Осень была уже во всем. И в прозрачном воздухе, и в слишком ярких, кристально чистых красках заката, и в том неуловимом аромате увядающих деревьев, который напоминает о тихих кладбищах, о том, что все проходит.
Солнце село, и внизу в долине легли туманы. Только на вершинах гор еще ярко золотились освещенные осенние леса, и казалось, будто горы облиты расплавленным золотом.
Экипаж плавно катился по ровному белому шоссе.
Большой писатель вынул изо рта свою вечную трубку, страшно надоевшую всем спутникам, и сказал мечтательно:
— Ужасно странно думать, что там, наверху, теперь солнечный тихий вечер… Деревья стоят все в золоте и не шелохнутся. Тянется золотая паутина… Полная тишина. И никого там нет, никто не смотрит, никто не восторгается… Тысячи лет стоят там деревья и гаснут ясные вечера, а никого нет… Разве лисица потянет куда-то за своим делом или орел заворошится на вершине…
Писателю, должно быть, хотелось выразить, как грустно думать, что люди вовсе не нужны этой прекрасной вечной природе, живущей и без них своей полной красивой жизнью. Но мысль эта как-то не вытанцовывалась у него. И никто его не понял. Веселый доктор, еще больше пополневший за эти два года, сказал:
— Да… действительно красиво… Ты не жалеешь, Ната, что поехала?
И жена доктора, тоже пополневшая, похорошевшая и успокоенная, ласково улыбнулась ему.
— Конечно, нет… Я боюсь только, что назад будет холодно ехать ночью… Надо было раньше выезжать, я говорила…

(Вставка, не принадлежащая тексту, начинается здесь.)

M =
128  131  130  129  127  128  129  129  132  129  130  127  132  127  127
113  195  108  109  144  111  110  109  203  109  108  149  208  146  145
128  207  173  168   77  128  166  167  210  170  169   81  204   81   84
143   59  150  148  110  145  148  148   50  149  149  105   44  108  109
129  130  131  131  125  129  131  131  130  131  131  125  130  125  125
128  128  129  129  128  128  129  129  128  129  129  127  128  127  128
Indices start at 1.
row 1 col 1 -> 128
row 6 col 6 -> 128
row 1 col 14 -> 127
row 4 col 13 -> 44
row 1 col 3 -> 130
row 3 col 10 -> 170
row 4 col 9 -> 50
row 6 col 3 -> 129
row 4 col 15 -> 109
row 3 col 4 -> 168
row 5 col 5 -> 125
row 2 col 1 -> 113
row 1 col 10 -> 129
row 5 col 13 -> 130
row 3 col 12 -> 81
row 2 col 15 -> 145
row 6 col 7 -> 129
row 4 col 12 -> 105
row 5 col 9 -> 130
row 6 col 9 -> 128
row 1 col 13 -> 132
row 2 col 10 -> 109
row 2 col 6 -> 111
row 4 col 4 -> 148

arr =
| 115 | 117 | 132 | 156 |  82 | 106 |  53 | 117 | 104 | 105 | 138 |  97 | 188 |
| 111 | 153 | 128 | 102 | 133 | 167 | 135 | 142 | 141 | 148 | 133 |  92 | 135 |
| 139 | 129 | 132 | 174 | 150 |  77 | 106 | 152 | 134 | 176 | 108 | 121 | 163 |
| 109 | 130 | 111 | 126 | 181 |  87 |  85 | 104 | 117 | 218 | 151 | 159 | 125 |
| 119 | 154 | 106 | 146 | 134 | 113 | 137 | 118 | 183 | 163 | 123 |  61 | 110 |
| 142 | 159 | 133 | 132 | 135 | 138 | 179 | 130 |  34 | 171 | 109 | 216 | 100 |
| 143 | 150 |  91 | 145 | 175 | 180 | 133 | 118 | 121 |  96 | 126 |  69 | 139 |
| 115 | 155 | 109 |  69 |  93 | 166 | 110 | 107 |  97 | 127 | 125 | 182 | 162 |
| 126 | 128 |  93 | 148 |  82 | 157 | 104 | 110 | 126 | 192 | 130 | 136 | 145 |
| 123 | 112 | 133 | 155 | 139 | 121 | 148 | 123 | 131 | 125 | 139 | 115 | 131 |
| 136 | 129 | 107 | 177 |  89 | 184 | 133 | 142 | 119 | 138 | 153 | 148 | 133 |
| 131 | 134 | 151 |  55 | 155 | 133 |  51 | 121 | 144 | 105 | 126 | 100 |  90 |
| 123 | 106 | 151 | 122 |  81 | 186 | 177 | 116 | 157 | 165 | 118 | 112 | 139 |
| 140 | 112 | 136 | 133 | 119 | 125 |  83 | 128 |  92 | 134 | 110 | 105 | 136 |
Rows and columns are counted from 1.
(1, 1) => 115
(13, 12) => 112
(10, 5) => 139
(14, 9) => 92
(8, 11) => 125
(14, 5) => 119
(13, 2) => 106
(14, 6) => 125
(11, 7) => 133
(13, 5) => 81
(7, 9) => 121
(13, 11) => 118
(12, 4) => 55
(10, 9) => 131
(2, 6) => 167
(3, 8) => 152
(12, 11) => 126
(2, 2) => 153
(4, 7) => 85
(4, 10) => 218
(1, 12) => 97
(4, 13) => 125
(14, 10) => 134
(8, 13) => 162
(11, 4) => 177
(8, 3) => 109
(7, 3) => 91
(9, 1) => 126
(5, 3) => 106
(13, 3) => 151
(12, 6) => 133
(7, 13) => 139
(6, 5) => 135
(14, 2) => 112
(5, 2) => 154

X = [[135, 157, 148, 222, 139, 150, 219, 76, 103, 112, 92, 127], [116, 161, 140, 139, 147, 106, 127, 134, 114, 119, 151, 156], [151, 111, 130, 132, 123, 160, 142, 134, 152, 148, 118, 114], [127, 104, 114, 48, 122, 115, 51, 179, 157, 149, 164, 133], [120, 158, 140, 137, 146, 110, 127, 136, 119, 122, 151, 154], [145, 139, 142, 150, 139, 148, 151, 136, 142, 142, 134, 136], [114, 161, 139, 138, 146, 103, 126, 132, 112, 116, 150, 155], [116, 161, 140, 139, 147, 106, 128, 133, 113, 118, 151, 155], [152, 110, 130, 132, 123, 162, 143, 135, 154, 149, 118, 114], [147, 139, 143, 152, 140, 151, 155, 136, 143, 143, 133, 136], [125, 105, 113, 47, 122, 113, 49, 178, 155, 147, 164, 133], [103, 155, 131, 132, 139, 92, 118, 122, 100, 105, 142, 148], [115, 161, 139, 138, 146, 105, 127, 133, 113, 118, 150, 155]]
Indices start at 1.
(1, 1)	135
(8, 8)	133
(10, 12)	136
(3, 10)	148
(4, 1)	127
(7, 6)	103
(8, 1)	116
(13, 10)	118
(12, 5)	139
(10, 6)	151
(3, 9)	152
(7, 5)	146
(12, 3)	131
(2, 10)	119
(2, 4)	139
(1, 5)	139
(6, 6)	148
(7, 4)	138
(13, 5)	146
(10, 10)	143
(9, 10)	149
(10, 5)	140
(4, 4)	48
(7, 11)	150
(5, 1)	120
(2, 9)	114
(5, 2)	158
(2, 1)	116
(1, 6)	150
(8, 9)	113
(10, 8)	136
(11, 8)	178
(9, 3)	130
(5, 6)	110
(7, 3)	139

Вечер все выше и выше поднимался со дна долин. Уже только одна вершина горела красным и желтым пламенем заходящего солнца. Но и она скоро потухла, и синие сумерки неслышно всползли на горы. В дальних туманах утонули засыпающие плоскогорья. Угрюмо, как тысячелетние морщины, сдвинулись овраги, и туман клубами выполз из них. Точно холодные духи вечера вышли водить хороводы на ровных вершинах. Проехали татарскую деревню, где неистово лаяли собаки и бежали за экипажем чумазые ребятишки, похожие на глупых чертенят. Потом опять выехали на лесную дорогу, и тогда, когда уже всем стало казаться, что лучше было бы не ездить, показался маленький хуторок, прилепившийся на скате обрыва, как гнездо. Залаяла собака, и издали было видно, как бежала она навстречу через голый, поломанный виноградник, мелькая белым комочком.
— Леда! Леда! — закричал доктор. — Не узнала? Иси!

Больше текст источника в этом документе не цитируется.